During this time the family are believed to have lived in Corton, where they were listed as being residents in 1998, but the children are believed not to have attended any of the local schools, as they were taught at home.

Many Shell employees formerly based in Lowestoft once lived in houses in The Woodlands and surrounding streets in Corton, although it is unknown whether the Riggis lived there, and neighbours could not remember the family yesterday.

The children's deaths are being treated as suspicious and post-mortem examinations were due to be carried out yesterday.

Mr Riggi, who was divorcing his wife, released a statement through Lothian and Borders Police, saying: “Our family is struggling to come to terms with the immense and tragic loss of three beautiful children.

“Thanks to all who have offered such great comfort and support. We request that the media respect our privacy at this difficult time.'”

Shell UK Ltd also issued a statement on the death of the children.

It said: “This is obviously a human tragedy of proportions that most of us find hard to comprehend and our thoughts are with Pasquale and his family. Shell will continue to provide Pasquale with support .We would urge that he is left alone to deal with his great personal loss.”

Police had traced Mr Riggi to the Aberdeen area after the discovery in Edinburgh, where Mrs Riggi had been living since the beginning of July.

A judge warned that the children, who were at the centre of a bitter custody battle, could be in danger just 24 hours before they were found dead.

Judge Lady Clark raised concerns about the welfare of the children after their mother failed to appear at a divorce hearing on Tuesday.

The couple were due in court yesterday for a further hearing.

The family came from California and Colorado and Mr Riggi has been in Aberdeen for a number of years.

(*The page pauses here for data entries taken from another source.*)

[128 = 0]

bh_ld: [128 112 115 131  99 149 119 124 171 118  97 111 116 102 166 105 174 126
 193 207  97 114  32  77 178 144]
pb_gz: [123 114 123 123 125 138 134 125 194 130 138 162 143 140 123 124 130 140
 138 132 106 143 131 105  81 104]
zl_cg: [117 142 151 129 153 119  95  80 167 100 142 134 170 130 127 151 114  96
  90  77 113 149 138 133 102 148]
jb_bq: [ 78  80 161 113 161 165 161 118 164 120  67 102 169 174  64 117 165 118
 170 116 113 155 109 141 130 183]
sj_cf: [151 150  95 146 148 142 129 137 129 118 193 136 167 110 112 120 156 122
 123 128  87 128 137 100 154 107]
cq_ff: [170 122 111 125 161 143  93 151 115 115 132 159 145  92 122 121 165 103
 131  81 111 131 120 158 142 108]
nl_fg: [110 153 100 123 140 158 101 101 110 178  99 179 132 157 100  92 139 154
  89  96 118 116 126 125 134 151]
bh_ld: [107 144 134 131 130 106 131 105 110 153 148 120 131 145 115 134  79 127
  89 114  98 158 146 173 128 120]
[118 177 122 184 159  86 189 146  50 128 198 110 108 122 123  56 161  84
 112 104 121 189 138 192  89 176] -> zl_cg
qr_qd: [128 101 159 153 173 100  74 183 145 111 119 115 123 137 150 126 124 103
 152 114 103 157 111 150  95 151]
zl_cg: [126 147  63 135  82  90 190 135  66 182 128 112 108 157  83 114 161 130
 173 143 120  66 111 163 120 137]
zp_mr: [147 145 103  86 103 107 126 170 123 137 127 124 184 130 105 135 136 146
 155 146 174 119 116 116 128 131]
[129 129 111 106 153 125 118 117 131 152  93 144 115 130 124 122 152 142
 120 119 136 122 139 134 112 144] -> nl_fg
jb_bq: [169 142 118 155  54  26 176  96  28 160 105  78 117  70 116 100 144 130
  97  94 163 108 135 106 112 111]
mz_nj: [105 122 101 115 142 120  87  91 141 163 130 136  73 106 102  79  89  57
  40 148  35 135 155 217 137 116]
[119 112 123 110 102 137  96  95 150 158  46  94 106 166 177 147  59 150
 172 145 195 141 125 154 112 125] -> sj_cf
[135 119 120 127 152  96 125  94 100 146 112  90  97 133 133 118 117  99
 102 162 115 108 129 126 120 114] -> zp_mr
[ 87 169 161  93  89 138 160 150 187  88  73 176  54 144  51  81  96 153
 164 100 182 163 138  52 116 195] -> pb_gz
[134 130  74 167  70  90  98 142 101 112 169 107 111 126  71  60  52 119
  40 126 100 111 175 111 147 138] -> mz_nj
sn_rt: [118 100 116 122  75 107  88 153 127 148  82 162 135 148 151 159 139 127
 162 127 115 130 146  96 171 104]
[146 177 124 157  86  71 136 110  64 165 111 134 109 115 135  93  81  95
  90 108 171 138 145  99 157  70] -> jb_bq
[136 150 167 106 178 168  93 153 108 116  82 112 130 113 126 156 131 134
  89 127  99 113 119 106 117 147] -> zl_cg
[113 132 109 177  81  71 171 134 177 113 142 140 164 136 115 133 127 170
 159 179  78 137  86 183 133  96] -> jb_bq
sj_cf: [112 127 111 138 186  64 180 176  92 115 249 152 130  86  99  91 191 115
  64  93  46 100 152  86 130  81]
[133 159  95 131 108 185  73  99 113 147  37  85 156 143 147 166  72 133
 233 110 135 157 124 168 183 190] -> sj_cf
[159 149 161 115 114 122  98 138 128  99 135 118 159 143  40 141  89 118
 125  54 131 152 156 164  63 155] -> bh_ld
[126 133 106 119  98 153 162  70 123 123 138 123 100 111 145 135 169 157
 113 145 136 101 138 115 158  88] -> qr_qd
[104 110  94  99 143 154  79 125 137 138 156 154 154  86 118 125  70 175
 123 114 170 151 130 106 162 110] -> zl_cg
[138 124 134 126  96 107 104  55 124 132 142 128  84  88 121  78 102 120
  75 142  71 126 176 135 124 138] -> mz_nj
zp_mr: [110 134 153 117 141 132 128 136 130 128 155 125 146 151 124 124 122 161
 137 151 117 116 144 136 142 160]
[117 137  82 112 181 138  93 151 119 148 137  84 150 124 135 122 118 135
 124 172 129 141 114  83 138 127] -> zp_mr
[127 140 157 129 117 148 106 148 157  77 114 171 147 193 119 158 101 146
 165 138 150 133 161 120 141 205] -> zp_mr
qr_qd: [136 115 162 135 123 103 102 179 134 119 132 113 156 139 134 107 120 116
 151 102 123 155 104 157 105 148]
[160 110 139 126 139 130 149 144 143 101 148  73 123  96 139 156 101  73
 186 180 135 137 150 153 106  91] -> nl_fg
[125  68 152 118 135  99 182 117 140 159 157 146 110 117 173 108 160 111
 123 143  74 129 146 177 126  86] -> pb_gz
[188 194 143 105 136 111  75 145 117 112 179 139 136 144 161 124 121 172
 157 214 106 114 150 113 155  70] -> jb_bq
[ 94 145  99 155 102  82 204  28 168 148 143 124  77 191  96 161 129  77
 107 129 117 143 149 152 113 158] -> zl_cg
nl_fg: [138  83 164 130 118 120 163 163 175  80 177  63 130  89 167 135 121  86
 174 191 149 144 107 177 107 110]
sn_rt: [136 138 194 125 153 154 151  99 120  90 158 189  84 132  96 164 137 108
 127 160 149  91 123 131 131 135]
[174 139  61 138 106  97 108 125 126  83 109 152 129 118 125  77 147 133
 115 118 125 104 144 158 179 121] -> sn_rt

gh_sb: [139 108 163 163 169 105 155 155 118 137 119  64 124 150 201  83 136 149
 112 184  44 108 107  85 143 119]
mq_mm: [ 95 162 104 159 122 107 128 135  97 138 119 115 119 166 127 103 148 113
 114 171 101 136 149 103 161 113]
sr_cz: [187  95 135 101  97 107 149 154  85  94 142 126 128 121 152 147 114 150
 132 135 126 175  80 139 155 150]
gm_dc: [155 149  59 117  95  82 125  75 130 127 158 149 108 112 161  63 151 110
  82 181 136  99 134 125  81 137]
[ 76 110 125 120 135 161 126 136 150 148 148 124 129 122 147 100 123 104
 137 155 129 118 120 102 136 118] -> gh_sb
[119 147 123 161 136 103 141  74 146 139 119  94 148 135 110  86 168 128
 128 144 137  93 173 131  92  87] -> sr_cz
[137 138 110 150 140 123 140 155 126 113 118  96 122 143 145 129 116 143
 173 137 113 174 119 134 126 130] -> gh_sb
hl_pg: [137  76 101  99 156 125 121 115 126 115 105 101 127 182 130 112 133 100
 159 167 134 141  88 120 109 171]
[155 163  99 115 149 170 115 106 120 155 157 146  95 153 134 102 172  67
 142 115 134 135 137 164 132 122] -> gm_dc
jm_jd: [ 58 132 139 149  83 150 153 133 109 155 128  66 131 154  91  85  98 133
 172 154 117 147  99  97 141 119]
fd_zt: [118  96 136 181 142 133 143 153 122 219 136  97 154 128  94 136 183 114
 106 129 174 133 172 168 141 186]
sr_cz: [154  68 128 154 104  85 128 164 129  90 134 109 158 182  98  82 152 177
 112 107 132 126 110 155 134 133]
fd_zt: [ 80  81 112 110  82 101 143  97 145 161 169 105  91  99 153  85  78 146
 190 152 117 130  72 145 110 106]
[196  26  62 217 121  79 138  91 115 139  56  60 123 150  57 150 175 127
  67  65 125 142 102 106 117  96] -> jm_jd
[ 97 144 141  90  76 108 205  96 155 121 125 138 134 127 132  49 175 130
 139 178 131 125 123 147 146 187] -> hl_pg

Edinburgh City Council said it was contacted by lawyers on Wednesday regarding the recent court proceedings.

It was around the same time that the authority was told about the incident at Slateford Road, Edinburgh.

Police hope the post-mortem examinations will determine how the children died and whether they should pursue a murder inquiry.

It was reported that the children were found stabbed to death in the flat before neighbours reported the explosion, but this has not been confirmed by police.

Sources in America revealed that Mrs Riggi grew up in a house in Baltimore, USA where her mother Patricia Butimore and brother Edward Butimore still live.

She married Pasquale Riggi at a church in Baltimore on September 30, 1989, and the marriage certificate listed her as a violinist.

Mr Riggi's parents are Mario Riggi and Silvia Saurini, who were both born in Italy.